The Espy family in Vero Beach, Fla., lost its heritage in 1942, when the U.S. government seized its land through eminent domain to build an airfield. Government agencies frequently take land this way under rules that require fair compensation for the owners.
In Vero Beach, however, the Navy appraised the Espys’ 147 acres, which included a 30-acre fruit grove, two houses and 40 house lots, at $8,000, according to court records. The Espys sued, and an all-white jury awarded them $13,000. That amounted to one-sixth of the price per acre that the Navy paid white neighbors for similar land with fewer improvements, records show.
After World War II, the Navy gave the airfield to the city of Vero Beach. Ignoring the Espys’ plea to buy back their land, the city sold part of it, at $1,500 an acre, to the Los Angeles Dodgers in 1965 as a spring training facility.
In 1999, the former Navy land, with parts of Dodgertown and a municipal airport, was assessed at $6.19 million. Sixty percent of that land once belonged to the Espys.
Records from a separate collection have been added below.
Known rows, with every way that one mark hangs from another:
G{A N}: 8; -10; 6; -5; 21; 54; 12; -8; 15; -16; -4; -23; 10; -6; -16; 2; -12; 21
V{G{A}}: 12; -5; -20; -17; 12; 7; 11; -43; -29; -35; 13; 14; 33; 2; 22; -18; 10; 22
X{C}: 15; -2; 20; 32; 5; -3; -4; -22; -8; -8; 12; -4; 16; 5; 1; -51; 10; 3
V{X{C}}: -24; 3; 17; 27; 0; -19; -10; -8; -21; 17; -5; -13; 21; -13; -4; -34; -17; 10
G{A C}: -1; -3; 27; 26; 21; 16; -6; -25; -26; -28; 17; -24; 25; -6; -17; -4; -5; 7
C{V{G X}}: -2; 13; -10; -28; 4; -26; -4; -40; -34; -12; -9; 11; 33; 23; 26; -23; -25; 16
G{X{C N}}: -5; 0; 0; 24; -8; 11; -3; -4; 8; 12; -29; -25; 12; -10; -25; -34; -3; 2
V{X{C G{A} N}}: -35; -4; 5; 9; -14; -5; 23; -19; -4; 21; -30; -24; 12; -8; -21; -18; 17; 7
C{V{X}}: -9; 8; 12; -15; 5; -17; -9; -32; -20; -5; -2; 4; 28; 17; 9; -12; -37; 16
G{C X}: -8; 7; 40; 36; 18; -6; -50; -2; -15; -5; -26; -40; 20; -25; -5; -21; -39; -17
C{V}: 17; 2; 16; -18; 9; -4; -8; -44; -10; -23; 7; 14; 26; 26; 15; -13; -23; 14
C{V{G{A}}}: 18; 5; -17; -33; 10; -1; 13; -53; -27; -37; 14; 14; 34; 37; 20; -23; -6; 20
V{G X}: -16; 7; -9; -11; 4; -28; -14; -24; -39; 0; -20; 10; 34; -18; 30; -18; -19; 16
V{G}: 21; 0; -4; -14; 10; -10; -12; -41; -24; -28; -6; 24; 30; -4; 40; -20; 1; 12
X{C G{A} N}: -1; -12; 2; 6; -16; 18; 43; -39; 17; -3; -24; -21; 2; 13; -25; -28; 59; -1
V{G{A C N} X}: -16; 16; -9; 1; 15; 0; -6; -5; -36; -2; -34; -31; 25; -14; 3; -15; -17; 9
A{G{C{V} N X}}: 2; 17; 13; 0; 22; 6; -50; -22; 0; -29; -17; -47; 36; 2; -25; -21; -19; -14
G{C}: 13; 4; 49; 29; 18; -8; -38; -22; -19; -17; -9; -9; 21; -14; 7; -7; -18; -7
C{V{X{G{A N}}}}: -14; 3; 13; -25; 8; -4; 2; -32; -6; -5; -17; -15; 20; 20; 7; -11; -27; 7
W{A{G}}: -12; -1; 32; -20; 7; -25; -42; -73; -9; -32; 31; 5; 35; 27; 13; 19; 12; 3
X{C{V{G}}}: 25; 11; -2; 7; 3; -14; 8; -38; -22; -20; 10; 3; 22; 37; 12; -65; 13; 4
C{V{G}}: 24; 8; -6; -31; 8; -13; -3; -51; -25; -31; 1; 21; 31; 32; 33; -25; -12; 14

Rows:
2; 9; -4; -1; 14; 12; -30; -21; 11; -23; -5; -38; 32; 7; -26; -40; -3; -5 | A{G{N X{C{V}}}}
-18; 6; -24; -17; 11; 8; 7; -9; -25; 0; -26; -15; 26; -12; 9; -13; -16; 22 | V{G{A N} X}
-37; -6; 18; 16; 2; -13; 6; -20; -12; 10; -10; -29; 17; -7; -3; -35; 2; 1 | V{X{C G{A}}}
14; 9; -20; -32; 13; 14; 6; -31; -12; -26; -12; -12; 26; 31; 11; -28; -20; 13 | C{V{G{A N X}}}
-11; 6; 19; 27; 29; 45; -20; 19; 5; -6; -35; -77; 9; -17; -38; -13; -35; -8 | G{A C N X}
-13; 3; 20; -22; 5; -21; -9; -39; -12; -5; -14; -3; 24; 18; 18; -14; -28; 4 | C{V{X{G}}}
20; 12; -9; -30; 12; 1; -10; -30; -9; -21; -24; -4; 23; 26; 23; -29; -27; 6 | C{V{G{N X}}}
-21; 0; 28; -17; 8; -23; -48; -64; -7; -26; 23; -11; 35; 23; 8; 12; 1; -1 | W{A{G{X}}}
-3; 12; 41; -18; 14; -20; -48; -63; -5; -30; 11; -17; 28; 39; 6; 16; 4; -8 | W{A{G{C{V} N}}}
1; 7; -20; 0; 7; 8; 0; -24; -30; -20; -23; -20; 29; -6; -4; -18; 5; 6 | V{G{A C X{N}}}
-14; 8; 16; 12; 17; 3; 2; -27; -37; -19; 12; -30; 30; 16; -22; -9; -19; 10 | G{A C{V{X}}}
-10; 5; 21; -23; 7; -12; -10; -31; -3; -2; -26; -11; 19; 17; 15; -12; -31; 3 | C{V{X{G{N}}}}
4; 5; 15; 25; 15; 28; -23; 20; 24; 11; -41; -51; 2; -12; -14; -47; -28; -9 | G{N X{C}}
13; 9; 25; 6; 22; 8; -46; -30; 1; -33; -6; -25; 34; -10; -16; -6; -1; -8 | A{G{C N}}
-1; -18; 29; -15; 18; 29; 2; -29; 26; -19; -26; -26; 4; -6; 11; -2; 4; -5 | X{G{A N}}
-11; 6; 44; -8; 12; -30; -51; -70; -16; -32; 26; -7; 35; 27; 9; 17; 11; -6 | W{A{G{C}}}
-20; 8; 33; -8; 4; -24; -49; -60; -9; -21; 7; -20; 32; 22; -5; 19; 8; -8 | W{A{G{C X{N}}}}
-40; -11; 23; -3; 6; -9; -5; -24; -10; 5; -15; -18; 22; -21; 6; -3; -17; 7 | V{X{G{A}}}
0; 6; 0; 7; 15; 15; -34; -17; 12; -21; -6; -39; 31; -7; -26; -37; -2; -5 | A{G{N X{C}}}
7; 4; -28; -2; 14; 25; 8; -9; -9; -17; -20; -32; 19; 3; 1; -47; 1; 7 | V{G{A N X{C}}}
9; 7; -28; -33; 3; 4; 16; -43; -20; -25; -5; 1; 30; 32; 6; -21; -8; 18 | C{V{G{A X{N}}}}
-6; 14; 11; 11; 28; 40; -12; 9; 1; -12; -32; -77; 12; 11; -37; -20; -40; -8 | G{A C{V} N X}
21; 9; -3; -3; 21; 18; -4; -21; -22; -29; -19; -17; 21; 0; 11; -17; 2; 5 | V{G{A C N}}
-21; 8; 39; -5; 11; -28; -58; -60; -14; -26; 17; -22; 35; 22; 3; 10; 1; -11 | W{A{G{C X}}}
-31; 1; 31; 4; -7; -18; -13; -19; -5; 20; -54; -17; 13; -26; -4; 11; -9; -3 | V{X{G{C} N}}
11; 6; -23; -1; -4; -5; -2; -24; -16; -8; -28; -3; 23; -3; 11; -41; 10; 6 | V{G{X{C N}}}
8; -7; 18; 8; -17; 1; 20; -37; 22; 4; -42; -10; -1; 6; -7; -30; 50; -11 | X{C G N}
4; -4; -6; -9; -17; 13; 51; -49; 13; -9; -22; -20; 5; 41; -25; -34; 54; 0 | X{C{V} G{A} N}
9; 6; -14; 3; 7; -10; -14; -23; -22; -16; -13; -6; 27; -3; 23; -53; -1; 1 | V{G{X{C}}}
-2; 13; -20; -33; 9; -1; 11; -30; -25; -13; -14; -6; 28; 26; 11; -19; -23; 20 | C{V{G{A N} X}}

The team sold its property to Indian River County for $10 million in August, according to Craig Callan, a Dodgers official.
The true extent of land-takings from black families will never be known because of gaps in public records. The AP found crumbling tax records, deed books with pages torn from them and records that had been crudely altered.
The AP also found that about a third of the county courthouses in Southern and border states have burned--some more than once--since the Civil War. Some of the fires were deliberately set.
On the night of Sept. 10, 1932, for example, 15 whites torched the courthouse in Paulding, Miss., where property records for the eastern half of Jasper County, then predominantly black, were stored.
Suddenly, it was unclear who owned a big piece of eastern Jasper County.
Even before the fire, landownership in Jasper County was contentious. The Ku Klux Klan had been attacking black-owned farms and chasing away the owners.
A few years after the fire, the Masonite Corp., a wood products company, went to court to clear title to its land in the area. Masonite believed it owned 9,581 acres and said it had been unable to locate anyone with a rival claim.
In 1938, the court ruled the company had clear title to the land, which has since yielded millions of dollars in natural gas, timber and oil, according to state records.
From the few property records that survived the fire, the AP was able to document that at least 204.5 of those acres had been acquired by Masonite after black owners were driven off by the Klan. At least 850,000 barrels of oil have been pumped from this property, according to state records.
Today, the land is owned by International Paper Corp., which acquired Masonite in 1988.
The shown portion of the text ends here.